Nan Shan Life will reclassify its financial assets

  • By Kao Shih-ching / Staff Reporter

Nan Shan Life Insurance Co (南山人壽) is set to reclassify its financial assets in a bid to improve its financial strength, with three other local life insurance companies likely to follow suit in the near term, it said. the Financial Supervisory Commission (FSC) yesterday.

The asset reclassification is expected to increase Nan Shan Life’s net equity by over NT$300 billion ($9.42 billion) and push its equity-to-asset ratio, a solvency indicator, to over 5%. at the end of this month, compared to minus 0.59% at the end of last month, the company said in a statement on Tuesday.

“Under International Financial Reporting Standards 9 (IFRS 9), our reclassification would be backdated to October 1 and our equity would no longer be materially affected by rate changes,” Nan Shan Life said in the statement.

Photo courtesy of Nan Shan Life Insurance Co

Nan Shan Life said it was confident about its cash flow and solvency, adding that the rights of its policyholders would not be affected by volatility in global financial markets.

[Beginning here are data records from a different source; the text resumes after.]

Here is a tiny trained network, its code and every weight. The questions are about switching its units off for an input and a class, where a switched-off unit gives its printed mean instead of its output.

import numpy as np


def w(rows, s, z=0):
    codes = np.array(rows[::2]) - 128.0
    scale = np.full(codes.shape[1], s)
    scale[-1] = z or s
    return codes * scale


def f(y):
    return y / 2 * (1 + np.tanh(0.7978845608 * (y + 0.044715 * y**3)))


def log_softmax(a):
    a = a - a.max(-1, keepdims=True)
    return a - np.log(np.exp(a).sum(-1, keepdims=True))


def net(x, mask):
    res = np.array(x, float).reshape(1, 4) / 4 @ E
    y = f(res @ A[0][:, :-1].T + A[0][:, -1])
    res = res + np.where(mask, y, B[0][:, -1]) @ B[0][:, :-1]
    return log_softmax(res[-1] @ U[:, :-1].T + U[:, -1])


A, B = {}, {}
E = w([
[120,110,255,236,137,109,70],'x0',
[35,88,141,24,202,136,39],'x1',
[89,102,45,219,47,173,29],'x2',
[23,229,151,123,57,106,146],'x3',
],0.0091)
A[0] = w([
[169,101,112,129,171,144,116,46],'n0',
[117,105,252,202,168,103,92,2],'n1',
[98,99,23,175,69,149,35,30],'n2',
[177,5,118,128,138,120,119,10],'n3',
[143,158,91,88,167,218,166,30],'n4',
[40,211,156,124,64,100,147,25],'n5',
[72,91,97,63,230,131,49,102],'n6',
[100,125,129,86,183,141,76,18],'n7',
[133,166,170,76,128,74,165,6],'n8',
[225,22,143,111,189,147,110,132],'n9',
[141,161,210,67,169,71,183,83],'n10',
[225,72,81,169,180,171,133,45],'n11',
[118,106,115,156,88,169,87,10],'n12',
[188,118,176,77,190,87,191,23],'n13',
[110,128,35,71,116,114,153,9],'n14',
[64,92,138,96,152,122,103,66],'n15',
[140,130,8,53,125,133,183,94],'n16',
[90,128,153,96,153,143,83,51],'n17',
[224,139,113,182,63,123,207,28],'n18',
[72,49,147,70,121,157,114,57],'n19',
],0.012,0.0083)
B[0] = w([
[101,159,89,109,42,154,203,149],'n0',
[218,105,206,109,3,136,64,210],'n1',
[100,35,105,156,188,208,155,222],'n2',
[103,155,101,74,82,131,171,174],'n3',
[149,111,157,144,77,148,115,156],'n4',
[60,187,94,34,112,143,120,197],'n5',
[126,159,161,180,154,82,166,234],'n6',
[139,130,136,153,113,113,211,161],'n7',
[110,114,90,135,121,172,160,158],'n8',
[75,168,121,76,126,141,98,247],'n9',
[117,70,93,139,178,200,132,216],'n10',
[81,179,111,104,102,144,131,206],'n11',
[136,97,139,115,110,177,194,150],'n12',
[99,48,92,141,147,164,165,200],'n13',
[158,134,169,131,34,149,106,171],'n14',
[150,153,129,167,125,100,189,164],'n15',
[191,107,198,110,80,105,37,229],'n16',
[146,142,132,151,106,101,206,155],'n17',
[151,175,160,217,202,58,211,230],'n18',
[138,142,128,170,134,89,201,168],'n19',
],0.014,0.013)
U = w([
[97,49,125,144,135,194,159,118],'0',
[191,134,206,124,33,129,97,119],'1',
[126,207,166,183,142,71,194,108],'2',
[35,236,122,61,85,147,141,113],'3',
[103,166,153,118,255,90,16,253],'4',
[142,131,76,113,149,68,90,101],'5',
[136,119,91,126,151,58,75,104],'6',
],0.013,0.03)

Each question gives the input, the list of numbers given to net, and the class t.
The units are the neurons (one row each of A and B). Each row of codes is followed by its name. A weight is (code - 128) times the scale printed after its matrix; where a second scale follows, it is the last column's (A, B and U).
mask holds one flag per neuron, in row order. A switched-off neuron (its flag False) gives its mean, the last column of its row in B, instead of its output. The means were averaged over made-up inputs and are rounded, as every weight is.
A unit's drop is (log p(t) with every unit on - log p(t) with that unit switched off) / (log p(t) with every unit on - log p(t) with every unit switched off).
The circuit of an input: a set's keep is (log p(t) with only the set's units on - log p(t) with every unit switched off) / (log p(t) with every unit on - log p(t) with every unit switched off). Starting from the 12 units with the biggest drops (on a tie, the unit counted first), units are removed one at a time, each time the one whose removal leaves the highest keep (on an exact tie, the one counted first), for as long as the keep stays at least 0.8.
circuit, biggest first: the units of the circuit, biggest drop first
most important unit: the unit with the biggest drop
top k neurons: the k neurons with the biggest drops, biggest first
drop when u is switched off: that unit's drop, to one decimal
input [-8,8,-1,-7], class 1: top 3 neurons -> n16, n14, n18
input [2,8,3,-8], class 2: most important unit -> n6
input [-6,5,2,-6], class 1: top 2 neurons -> n16, n14
input [3,0,0,-2], class 4: top 2 neurons -> n16, n14
input [0,7,-3,-8], class 3: top 3 neurons -> n9, n18, n3
input [-4,-8,7,-4], class 2: top 4 neurons -> n18, n10, n13, n11
input [-7,-3,2,-8], class 3: top 3 neurons -> n11, n9, n1
input [-5,-7,-7,6], class 0: top 2 neurons -> n10, n13
input [-4,-1,-2,4], class 1: top 3 neurons -> n16, n9, n11
input [3,-1,-4,-3], class 0: top 2 neurons -> n13, n16
input [2,6,7,3], class 0: top 2 neurons -> n2, n18
input [2,7,-6,7], class 2: top 2 neurons -> n6, n15
input [-2,1,-3,3], class 4: top 2 neurons -> n2, n1
input [4,4,-3,-7], class 3: circuit, biggest first -> n9
input [-4,3,1,-3], class 1: top 2 neurons -> n16, n18
input [1,8,0,-1], class 2: drop when n3 is switched off -> 0.0
input [7,5,-2,-3], class 1: drop when n1 is switched off -> 4.7
input [-1,7,4,-1], class 2: drop when n6 is switched off -> 0.1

After Nan Shan Life, Cathay Life Insurance (國泰人壽), China Life Insurance Co (中國人壽) and PCA Life Assurance Co (保誠人壽) are expected to reclassify their assets to improve their financial profile, said FSC Chairman Thomas Huang (黃天牧). a meeting of the Legislative Assembly Finance Committee yesterday.

Lawmakers slammed Huang and the commission for allowing insurance companies to reclassify their assets, saying the move was an attempt by insurers to ‘dress up’ their financial statements, which is likely to create a loophole in financial oversight .

Democratic Progressive Party (DPP) lawmaker Kuo Kuo-wen (郭國文) suggested that the FSC consult with the International Accounting Standard Board on whether the reclassification is legal under IFRS9, as the question aroused a controversy in Taiwan.

DPP lawmaker Kao Chia-yu (高嘉瑜) demanded that Huang promise that Nan Shan Life would not be vulnerable to a financial crisis in the next five years.

Huang said he will closely supervise the insurer every day during his tenure.

He added that the decline in net equity of life insurers was not due to operational problems, but to rapid rate hikes by central banks.

As the four life insurers have more than 17 million policyholders, allowing them to reclassify their assets should reassure policyholders, Huang said.